Effect of estradiol valerate (EV) treatment on the acquisition of ethanol-induced CPP. Mean ± SEM seconds per minute spent on grid during a floor choice testing of 60 minutes. Grid+ and Grid- conditioning subgroups: N values: Vehicle, n = 12, and EV, n = 10. Grid+; ethanol paired to grid floor, saline paired to hole floor. Grid-; ethanol paired to hole floor, saline paired to grid floor. Vehicle and EV groups refer to animals treated with a single i.m. injection of 0.2 ml of sesame oil, or 2 mg of EV in 0.2 ml of sesame oil per animal respectively (injection administered 8 weeks before initiation of ethanol (2 g/kg)-induced CPP). All animals were treated on alternate days with 2 g/kg of ethanol i.p. (CS+ floor) or saline (CS- floor). Preference for the ethanol-paired floor was obtained in both, vehicle- and EV-treated groups, as a main effect of conditioning group (* p < 0.01) was obtained regardless of previous treatment.

Figure 3

Effect of estradiol valerate (EV) treatment on the extinction of ethanol-induced CPP. Mean ± SEM seconds per minute spent on grid during a floor choice testing of 60 minutes (same animals as those shown in Fig. 2). After exhibiting ethanol-induced CPP, saline injections were paired with both, the CS+ and CS- floors (four sessions; two per floor). The day after the last extinction session, three consecutive (one per day) preference tests (tests 2, 3 and 4) were undertaken. Vehicle (V) and EV refer to animals treated with 0.2 ml of vehicle, or 2 mg of EV in 0.2 ml of vehicle (i.m.) per animal respectively. Preference for the ethanol-paired floor was only seen in control animals (*p < 0.01) on test 2. G+; Grid+, G-; Grid-.

Figure 4

Effect of a priming injection of ethanol (1 g/kg) on the reinstatement of ethanol-induced CPP in control and estradiol valerate (EV)-treated mice. Mean ± SEM seconds per minute spent on grid during a floor choice testing of 60 minutes. Vehicle and EV-treated animals (same animals shown in Fig. 2 and 3) showed a previously extinguished ethanol induced CPP. Five days after the last preference test (test 4), all animals received an i.p. injection of 1 g/kg ethanol immediately before being tested for preference. Preference for the ethanol-paired floor was obtained in both, vehicle and EV-treated groups (*a significant main effect of conditioning subgroup was found, but no effect of treatment with EV, p < 0.01). G+; Grid+, G-; Grid-.

Figure 5

Effect of naltrexone (0 or 2 mg/kg; i.p.) on the expression of ethanol-induced CPP. Mean ± SEM seconds per minute spent on grid during a floor choice testing of 60 minutes. Grid+ (G+) and Grid- (G-) conditioning subgroups, n = 12 per group. Grid+; ethanol paired to grid floor, saline paired to hole floor. Grid-; ethanol paired to hole floor, saline paired to grid floor. On the test day, naltrexone was injected 30 min prior to the choice test (*p < 0.01, difference between saline-treated G+ and Grid- groups.

Figure 6

Effect of estradiol valerate (EV) on behavioral sensitization to ethanol. Group means (± SEM) of locomotor activity performed during the CS+ and CS- pairing sessions (5 min) are presented (n = 20-24 per group, same animals shown in Figs. 2-4). Following the CPP procedure, animals received four i.p. saline/ethanol (2 g/kg) injections on alternate days, with a 2 day-break separating the first and second blocks of four pairing sessions.
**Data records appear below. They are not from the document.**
A small network was shown many inputs. Here are its activations along a few directions, one row for each input.
Each table varies a few parts of the input and shows all the possible inputs, shuffled.
Descriptions start from the smaller parts, as in this example, which fits no table here: one of 8 places around a ring, together with either a single point or one of 9 places around a ring or (one of 3 separate values, together with one of 6 places along a line).
Shared parts are said once, and a part with two or three values counts as separate values.
(in the rows, 128 means zero)

Rows:
R1: [192 179 140 141 130 122 124 112 122 100 135 152 139  98]
R2: [ 72 115  89 103 148 129 102 114  89 135 125 113 100 159]
R3: [ 83 121  94 112 168  98 118  98 109 151 130 101  94 149]
R4: [111  95 160 147 136 187 118 141 147 127 112 150 173 135]
R5: [ 90 119  69 112 144  85 123 110 137 125 129 105  80 147]
R6: [113 103 181 142 128 167 129 134 179 105 101 154 141 106]
R7: [201 151 129 135  99  83 138 118 123 124 163 122 133 139]
R8: [ 92 137  85 112 165 130 101 101 134 105 102 124  81 102]
R9: [189 155 150 134 130  99 145 112  97 132 163 121 150 142]
R10: [ 92  89 174 154  94 123 138 153 172 129 147 121 126 147]
R11: [ 98 126  83 111 161 154  83 105 103 138 112 120 105 125]
R12: [ 98 140  60 106 135 107 109 116 156 102 111 101  75 125]
R13: [103 102 157 139 102 151 130 150 198 106 142 127 129 107]
R14: [140 137  82 118  93 144 245 229  74 208  57 132 109  62]
R15: [ 95  81 185 129 123 149 121 145 131 143 120 149 183 153]
R16: [212 162 119 129  99 104 121 124 141 105 150 123 125 110]
R17: [190 169 138 135 127 154 113 125  97 127 151 148 154 130]
R18: [ 89  88 193 145 132 129 144 132 142 134 127 118 162 140]
R19: [170 161 143 128 117 117 129 115  83 136 153 151 174 155]
Question: What is each input in this table made of?
Answer: either a single point or (one of 3 separate values, together with one of 6 places around a ring)
Question: Change only the choice among 3 separate values in R12. List by row number the other rows that result.
Answer: R13, R16

Rows:
R20: [158 137 147 129 111 130 152 139 104 139 127 140 156 132]
R21: [166 146 152 136 135 139 128 123 108 121 140 144 154 125]
R22: [115 135 104 126 142  97 100 100 148 115 138 118 102 136]
R23: [107 120  97 117 131 116 143 136 118 147 120 113  96 119]
R24: [116 129  90 109 144 120 137 128  97 133 113 117 110 137]
R25: [124 143  93 122 165 129 114 108 102 120 116 119 111 136]
R26: [ 36  58 182 139 140 170 112 139 175 125 113 134 148 146]
R27: [153 127 150 141 107 125 158 151 125 147 125 128 145 121]
R28: [161 136 151 136 110 130 106 122 129 115 152 135 154 138]
R29: [116 137  98 113 133 122  98 101 129 116 135 111 109 143]
R30: [156 138 161 140 118 111 121 114 154 109 163 140 143 127]
R31: [105 127  95 116 125 134 139 145 133 139 108 126  94 101]
R32: [151 131 144 139 103 143 155 157 140 139 113 141 142 103]
Question: What is each input in this table made of?
Answer: either a single point or (one of 2 separate values, together with one of 6 places along a line)
Question: Change only the choice among 2 separate values in R23. List by row number the other rows that result.
Answer: R27
Question: Change only the place on the line of 6 in R31. List by row number the other rows that result.
Answer: R22, R23, R24, R25, R29

Rows:
R33: [ 81 101 133 120 134 143 128 134 128 135 116 128 135 144]
R34: [185 189  55 108 138  88 129 102  82 131 134 110  90 118]
R35: [ 87 103 136 129 125 123 122 131 161 121 123 124 119 138]
R36: [ 88 105 136 129 136 135 109 120 158 118 125 131 127 138]
R37: [168 143 159 147 122 122 126 123 133 119 145 138 149 126]
R38: [165 143 155 134 125 142 128 122 110 120 140 141 159 133]
R39: [162 135 152 134 113 130 146 133 107 138 133 139 158 133]
R40: [ 85 106 137 121 144 154 110 115 134 122 119 130 134 142]
R41: [ 88 103 126 126 138 144 136 145 136 137 107 128 120 120]
R42: [ 95 147  38  95 162  95 104  98 103 131 115  99  56 126]
R43: [168 139 143 142 105 129 139 145 134 128 139 133 141 115]
R44: [166 138 142 136 115 134 155 147 114 140 129 139 145 111]
R45: [ 89 103 125 131 126 141 122 144 157 127 121 122 118 124]
R46: [166 138 155 141 108 111 138 133 136 124 146 131 142 126]
Question: Changing only one part turns R36 into R37. The same change can be made to R41. Which row results?
Answer: R44
Question: What is each input in this table made of?
Answer: one of 2 separate values, together with either a single point or one of 6 places around a ring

Vehicle and EV groups refer to animals treated with sesame oil or with 2 mg of EV in 0.2 ml of oil (i.m.) per animal respectively. CS+ data for vehicle, but not EV-treated mice showed a sensitized response to ethanol (*p < 0.05, comparing locomotor scores of the fourth session with ethanol in the control group to those of the first session).